Так пакет «superstar» пузырями затарил,
что теперь навсегда, на земле и на небе,
никому и ничем ни за что не обязан.
– Подходи, угощайся сушёной таранью.
Ничего, что фингал лиловеет под глазом.
Ты же, кореш, давно существуешь за гранью
той, где зло и добро понимаются розно…
Я стою на платформе и слушаю ветер.
Э-э-эх, отходит душа, как десна от наркоза!

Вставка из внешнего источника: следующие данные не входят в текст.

Each row is a point on a landscape with many peaks, with its height.
From any point a climber takes the steepest step (rise divided by distance) to one of its 2 nearest points. It stops when none of these is higher. Distance is the straight distance between rows; heights are no part of it.
bur height 446: [  8  -6  19  28  -3 -11  22  -3   7  -5 -13  18  10 -24 -23   6 -27  -8
  39  24]
vuran height 278: [  6  40  30  33 -26  -4  40 -52  11 -20  14   6 -29  -5  19 -11 -14 -20
  36 -32]
voted height 121: [  9  13 -29 -20 -17 -17   3  20  14   7  17  10  69 -25  18 -14  35   1
  -3  38]
kifi height 360: [ 16  21  15  37 -10 -11  38 -26  26   1 -15  28   2 -25   2  -2 -41  -5
  48  25]
Seg height 4: [ 12 -16  11  -6 -30  -3   7  15  -5   1  18 -24  16  13 -28  -2  -4  -6
  -8  12]
ruv height 254: [-23  12  16  22   7   8  29 -66  19  19   3  18 -26   9  35 -19 -34 -34
  30 -19]
ganok height 112: [  7  15  11  -5 -18  -8  27  -3  -8 -45  60   8 -25  -8   2  12  13 -25
  -9 -32]
zan height 257: [ 13 -18 -32  -4 -11  19 -36  25 -31   2  24 -44  13 -25  29  17  18  40
 -32  21]
Dar height 456: [  4  26   5   0 -32  -2  28 -63  13   6  50   0 -47  16  24  -9 -40 -23
  11 -27]
Vuda height 273: [ 10 -10  12  10  -4 -31   5  26  -3  15 -12  -1  40   5 -51  -7 -11  17
  24  26]
sezem height 158: [-11 -29 -19 -23  20   1 -32  45 -28   4  -7 -22  16  18  -7  13  49  11
 -45 -28]
Ribo height 598: [  5  -1  12  17  15  19 -16  24 -20  25 -24 -40 -34  25  -6  -2  -7  29
 -24  -5]
Ral height 406: [-23  -9  34  13  19  -1  -8  21   1   8 -40 -14 -21  27 -36  -4 -38  31
  18 -11]
Manu height 476: [-29 -24 -21 -45   5  -4  -1  -1   2   8  13  17  47  14  -3   4  50 -35
  -7 -14]
lorip height 350: [ 12  -8 -12  -5   3  20 -29  15 -19 -14   3 -12 -32 -13   5   7   7   3
 -35   5]
nizud height 328: [ -4 -19  -2 -12   2 -28   1  20  -9  18   4   8  54   3 -38  -3  19  -6
  15  21]
tira height 62: [ -1  -1 -15 -20   9 -27   0  23  26  -3 -37  33  73 -12 -19   4  12  16
  20  32]
vosiv height 507: [  2  -8   9  17 -20 -25  15 -47  16  10 -12  25 -19   3 -20   0 -72 -14
  48  -6]
vubes height 220: [  7 -30  17  -2  -2 -31  13  -2   8 -13 -29  19  29   5 -59  34 -44  10
  44  -3]
rimuv height 202: [ -1  17 -30 -11  20 -27 -28  46  -3  27 -50  -2  72   0   2 -10  45  47
  -4  16]
gogev height 103: [-10 -28 -36 -34  -6  22 -30  14 -24  -8  45 -27  32 -11  28  19  47  14
 -40  -7]
tili height 26: [  0 -16   9   6  10  28   3  -6  21  14 -14  -5 -51  41   1 -13 -31  -5
 -35 -27]
lese height 329: [ -6   2  14   3  11  -4  18  15  -4 -21  -7  15  -4 -26  -8  24  -2 -21
   8  13]
Poz height 244: [ 20  10 -12  27   8  20 -35   4  -9  40 -41 -28 -27  -1  26 -28 -14  45
 -11  22]
Bub height 147: [  3 -22  -6 -15   4   9   7  28  -6 -23  28  -2 -18   4  -5  19  14 -19
 -46 -22]
vin height 176: [ 23  34   8  11 -29  21  16 -28  -9 -43  76 -18 -15 -15  25   7  33  15
  -4 -22]
vidun height 393: [  2  -9 -10 -19  11  -8 -14  25 -15  12   8  -3  38  -9 -15   3  38  -5
  -6  23]
zepu height 555: [  5 -13  24  12  15   9   5  29  -8  14 -23 -21 -18  29 -27   8  -8  10
 -20 -10]
Lud height 431: [ 15   3 -10   2  -2  43  -9 -36  -2  15  44 -13 -53   4  36  -2 -17   5
 -25   1]
kis height 189: [ -2  32  -1 -18 -18 -14  19  -6  -9 -41  46   4  18 -20  14  16  45 -25
   4 -11]
lep height 319: [  9  30  18  33 -17  -3  30 -46  22   0   3  17 -19 -13  20 -19 -31 -17
  43   8]
Rabe height 503: [-12 -10   6 -18   5 -13 -25  38 -16   1  -6 -19   8  13 -36   0  10  16
 -11   7]
Bak height 86: [  1  13  15  24  -7  30  29 -53  20 -12  27   6 -50  18  41 -20 -11 -27
  -6 -45]
Kisun height 543: [ 15  10   6   6   8   5 -20  38 -26  29  -7 -41  -7  11 -12   0   6  40
 -18  19]
nizup height 22: [-10 -15 -12   5  17  30  11 -31  24  20  24   7 -62  31  37 -22 -24 -17
 -39 -39]
fonap height 427: [  6  -8  24  20  14   1   9   5   8  12 -28  11  -8  -2 -27   3 -33   4
  24  20]
pomog height 73: [ -1   2  19  23  -2  30  18 -29  18 -31  -5  16 -45   0  21 -10 -15 -26
  -5 -27]
rivo height 163: [-20  -9 -22 -21  25 -14 -47  40 -39  19 -23 -29  36  22  -5  -1  59  34
 -19 -22]
zoti height 24: [-20 -17   1   9  25  27  12 -34  28  19 -15  18 -52  34  23 -17 -33 -21
 -24 -36]
Dogu height 149: [  3   3 -38 -12  -8  -7 -15  38   0  11  -2  -6  62 -32  25 -15  36  21
 -14  39]
Pibol height 177: [-37   3 -34 -35  23 -15 -26  22   4  59 -37  -4  67  15  13 -12  53  24
  10   3]
nuvi height 214: [  7   7 -10  -1  18 -20 -17  45  -3  16 -32   5  49  -6 -22 -10  25  34
   5  31]
nipab height 324: [  8  -8 -18  -8   5   2 -44  33 -35  -2 -24 -29 -28 -16  15  15   8  25
 -35   3]
kinu height 387: [-18 -20 -10 -22  -7  -1  14   4  -6 -24  40   8  34  -1   3   6  46 -41
 -14 -22]
Mor height 28: [ -5 -19  14   8  26  20 -13  10  13   3 -41   1 -50  39 -15  -6 -28  13
 -29 -33]
Tador height 153: [ -6 -39 -16 -24  10   5  -8  46  -5 -17  12  -5   0  17  -8  10  29  -4
 -57 -32]
seni height 565: [ 17   5  11  24  36  -3 -18  22   5   7 -59  10   7   1 -26   6 -11  47
  18  26]
nopul height 479: [-14  -9  17   8  -2  -1  13 -35  18  22 -12  11 -34  18  -7 -15 -61 -18
  25  -8]
dudir height 562: [-11 -15   1 -18  30 -14 -20  29 -12   7 -27   2  45  26 -43  10  39  14
  -3  -8]
pake height 108: [ 11   6   9  21 -24  37  26 -31   8 -18  48 -12 -43   9  31  -8  -9 -13
 -17 -31]
levu height 266: [  0  28  16  14  -2  -9  22  -6   0 -22  11  20 -26 -32   6  10 -12 -18
  26   9]
Kotiz height 294: [  4  30   2  12   0  12   0 -10  -3 -12  10   5 -43 -36  31  -4  -5  -9
   8  18]
Lor height 299: [ 19  -6 -27   2  -6  16 -35  16 -35  10   0 -40 -28 -27  37  17  -3  34
 -32  16]
Tefa height 498: [  8  -4  19  10   4  12   6   7   1  13 -15 -10 -24   9 -16   2 -21  -2
  -5  12]
tel height 279: [-13  -6   6 -16   7 -16  15  14  -1 -22   2  23  27 -15 -17  27  17 -34
   8   6]
koli height 275: [-20 -25  -9 -24 -16 -48  16  -4   1 -12  -5  27  60  -5 -38  26  -8 -28
  36 -12]
fonuk height 308: [ -5 -12  -7  -8  -2  12  -2  13 -10 -31  11   2  20 -17   7   8  39 -26
 -21  -2]
suber height 87: [-27 -27 -33 -46   3   7 -37  19 -18  13  16 -21  38   4  15   1  51   5
 -29  -8]
Pilek height 351: [ -7  25  -2   6  11  15  -8 -32   7  14  -5   8 -52 -14  37  -9 -25 -13
   5  13]
Dek height 449: [  0  -2 -20 -15  12 -10 -38  39 -31  15  -6 -20  22  -7 -12   1  34  25
 -17  20]
gige height 349: [-13 -30  16 -13   5 -22  11  28  -3 -16  -9  10  14  13 -47  20 -13 -14
   1 -14]
Dib height 481: [ 22   8  -4  23  18   4 -19  15   4  14 -39   7 -13 -16  -3  -9 -15  25
   6  38]
risot height 386: [ 15 -10  -4   4   3  27 -13  -7  -9  -1  30  -1 -57   5   4  -2  -7  -6
 -32  -6]
rigin height 422: [-14  14   3 -11 -14  14  18 -65  22  30  27  -6 -33  30  39 -19 -37 -24
  -2 -14]
kise height 89: [  8  -7   7   2 -32 -17  33 -10   3 -30  49   9 -36   7 -12   6 -27 -32
  -4 -39]
sinol height 494: [ 24  29 -12   6 -17  34 -12 -33   4   9  38 -15 -37 -11  40  -5 -14  19
 -12  23]
Lezul height 420: [ 29  17 -12  11 -13  20 -20 -12   4  14   6  -9 -27 -13  21 -19 -14  14
  -8  37]
Zak height 445: [-21   5  11   7  13  11   2 -36  18  46 -21  -2 -27  19  14 -25 -44  -7
  16   7]
kuz height 66: [  5 -27   5   2 -39 -26  32   3  -3 -22  35   1   1  11 -28  11 -24 -36
  -4 -30]
Zuta height 269: [ 16  -1 -17  14   5  30 -34  -7 -20  33  -7 -35 -44 -10  42  -4 -13  30
 -24  15]
Zupe height 138: [  8  -1 -32 -17 -15  14 -24   7 -19 -17  42 -17  29 -29  27   8  45   6
 -20  19]
Gid height 205: [ 11 -14  27   5  19 -17   4  -1  19  -2 -46  14  13  17 -54  24 -49  41
  47   5]
gegod height 188: [-15   3 -28 -32   4 -20 -14  30   9  33 -23   1  77   2   4 -13  40  17
   3  24]
lok height 377: [-12 -25  26   2   5 -16   9  18   2  -5 -20   3 -14  24 -49  11 -42   6
   9 -16]
sut height 140: [ 19  18   5  20 -21  34   4 -25  -5 -36  51 -15 -36 -12  35  -4  11   0
 -14 -14]
refes height 59: [ -3  -9  13  17  10  26  -2  -4   5 -33 -23  17 -37 -12   6   5  -9 -17
  -7 -10]
muzev height 246: [ 23  46  29  24 -35  -8  43 -33   4 -32  25  -3 -15 -10  14   1   9 -17
  22 -18]
vav height 310: [-20 -35  -1 -29 -13 -37  20  10  -5 -11  11  13  37  11 -38  19  -4 -35
   8 -23]
Debo height 493: [  9   7   8  -1 -35   1  11 -39  13   5  30  -3 -40  11   1 -17 -44 -17
   9  -2]
kini height 447: [-19   3  19   1  14 -12 -22  43 -13   0 -36 -20  -4  13 -36  -5 -12  36
   9   4]
kepa height 236: [-41  10  11   9  17  10  29 -69  26   1   6  25 -39  19  46 -24 -23 -36
  13 -47]
pevez height 71: [ -9   8 -23 -23  -7 -33  13  10  27  -1 -13  39  79 -25  -1  -2  23  -7
  28  26]
tul height 169: [-30   6 -29 -23  24 -18 -40  38 -24  39 -40 -27  60  18  11  -5  63  36
  -3 -11]
buso height 306: [ 28  19  -2  17 -19   1   5   2   4 -13  21   6   8 -29   5 -10  11  -5
   7  35]
Dop height 42: [ -1   1   6  21  21  27 -13 -23  12  -5 -48  21 -32 -11  14   0 -22   0
   9  13]
vor height 524: [-30 -27  -9 -36  23 -14 -11  16  -1  15 -17  13  55  25 -26  11  44 -11
   1 -15]
vik height 307: [ -7  39   5  17   7  21  16 -55   5  13  24   2 -48  -7  56 -15 -10 -14
  12  -7]
Fuzu height 640: [ 17  10   6  15 -18 -29  27   1   4 -17  10  24  30 -31 -20   5  -2 -21
  35  26]
zozon height 595: [ -8  -7  10  -3  39 -12 -24  39 -17  -9 -44  -6  17  35 -46  18  26  33
 -11 -24]
fotap height 196: [ 11  -4 -22  -5 -15   9 -20  28 -12   2  18 -27  33 -26  16  -8  26  22
 -18  36]
rurit height 133: [ 15   1  -3 -10 -12  13   8   4  -9 -28  50  -7 -25  -7   8  21  15 -13
 -33  -8]
bemod height 30: [  3 -28   4 -14 -32  -3  19  13  -6 -12  45 -17  20   9 -21   7   3 -23
 -18 -11]
tise height 245: [-16 -32   8 -23   4 -28   7   8  11 -21 -25  26  54   0 -49  29 -10  -2
  35  -1]
foral height 545: [ 12  -4   7  14 -36 -25  20 -41   3  -3  21  12 -33   8 -18   0 -55 -32
  25 -24]
nute height 237: [ 20   5   1  14   1 -16  -1  35   5  15 -18   3  31 -12 -23 -17  -1  25
  12  41]
tovo height 90: [ -2   9 -16 -21 -20 -24  10  -1  12  -9  15  19  64 -16  -4  -2  33 -23
  18  21]
kub height 402: [ 32  11 -14  13  -6   8 -20  12  -3  -1  -9  -1  -2 -26  11 -13   6  15
 -10  41]
gibo height 212: [ 32  40  14  13 -35   3  26 -26   0 -36  49  -8   0 -13  12   1  28  -6
   5 -10]
pel height 51: [ -1  -6   5 -18  20 -16  -8  26  12 -10 -49  17  47  -1 -35  23   4  24
  16  21]
tek height 232: [-13  12   7 -16 -13 -28  31  -5  -4 -38  25  24  31 -14  -4  24  34 -42
  18 -22]
lipe height 31: [-11 -16  17  13  28  29 -12 -15  16  -3 -54  12 -41  15  -5  -5 -35   9
   2  -9]
lebon height 433: [ 22  33   4  21 -26 -24  24  -6   3 -28  34  16  18 -37   2 -14  15 -11
  31  19]
kip height 647: [  9   3  12  10  36  -6 -26  31  -8  -6 -61  -1  25  17 -38  13  16  49
  10   6]
poze height 388: [-16  10 -12   3  12  34 -16 -33   2  25 -20 -10 -49   0  54 -15 -24  -5
 -14   0]
Nifo height 418: [-18   0   6   6  20  25 -13 -21   6  36 -34 -15 -41  20  24 -19 -35   5
  -9  -1]
Nol height 277: [-19  46  12  17   8   4  27 -75  16  19  11  13 -24  -3  54 -28 -12 -20
  32 -13]

Call two points neighbours if one is among the 2 nearest of the other. Go from one point of each pair to the other, from neighbour to neighbour, staying as high as possible. Name the lowest point that can't be avoided.
Ribo and sinol -> buso
Fuzu and Ribo -> fonap
kip and sinol -> kub
lese and foral -> levu

Where does a climber stop that starts at each point below?
bemod -> Rabe
rivo -> Rabe
ruv -> foral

«Электричка на Мгу прибывает на третий».
* * *
Идёшь по трезвости домой –
о, как свинцом туман
пропитан душный!.. Боже мой!
Вот-вот спрыгнёшь с ума!
Вот-вот забьёшь на всё, на дно
пойдёшь – сгниёшь в земле.
Опять окатит (ну дерьмо!)
грязищей «шевролле».
Заплачет бабка у метро:
«Сынок, родной, на хлеб!»
И мелочь дашь. И всё старо.
И мир, как сон, нелеп.
Но правда, Пушкин дома есть
в «Педгиз» томах (все пять),
и значит, можно как-то жесть
вот этой жизни мять.
* * *
Шу-Шу, апокалипсис близок уже –
в гламурном он явится блеске.
Прими аскорбинку – четыре драже,
и плотно задвинь занавески.
Не надо сегодня смотреть на бульвар.
Там давят прохожих машины,
весь день подвозя ядовитый товар,
и женщины там, как мужчины.
Давай же друг другу рассказывать сны
о смелых гребцах Одиссея,
о том, как стихи у Катулла сильны,
как Аттикой станет Рассея.
Умрём, под подушку тома положив
Бодлера и, может быть, Блока.
А если останется кто-нибудь жив,
увидит, как небо высоко.
* * *
Что такое Россия? Да так, ерунда,
два-три города крупных, куда из Китая
всё, что нужно, везут. Что же люди?.. Ну да,
так живут, про ментов и красавиц клепая
идиотские книжки. Почти ничего
не осталось в России от родины нашей.
Выйдешь в поле пустое: «Ого-го-го-го!
Эге-гей!» Никого. Ничего. Только кашель
разбирает от пыли. Ржавеет комбайн
на обочине, и в голубеющем небе
виден след самолёта, в котором Дубай
посмотреть улетают сограждане. Где бы
нам ни быть, лишь бы родине
крикнуть: «Прощай!».
* * *
Я так люблю, как здесь любить нельзя, –
не телом, не лицом я очарован,
не губы снятся, нет, и не глаза,
нет прелести в румянце нездоровом.
Любимая, жена моя, Шу-Шу,
мне дороги твои чудные речи.
Я таю и, внимая, не дышу.
О, странные, загадочные вещи
со мной творятся – кровь во мне кипит,
когда ты размышляешь о природе
души – да не останется пиит
для радостей обычных непригоден!
* * *
В морозном, Анечка,
стекле надышит круг, прильнёт
моя, как девочка, душа к твоей душе, когда
ты будешь женщиной моей – в глазах огонь и лёд –
ты будешь женщиной моей – и если вдруг беда,
как мытарь, грубо постучит в наш обнищавший дом,
и если смерть махнёт косой из тёмного угла,
да так, что прочь не отогнать костлявую крестом,
да так, что выдохнет «пора» и сядет у стола,
и прозвучит её смешок сухой и жестяной,
как на камнях последний звон иудиных монет,
ты будешь женщиной моей... но не стремись за мной
туда, где даже пыльных звёзд на небосклоне нет.
* * *
Посмотрела пасмурно: – Не бросай
никогда, ты слышишь!.. – Не брошу, нет!..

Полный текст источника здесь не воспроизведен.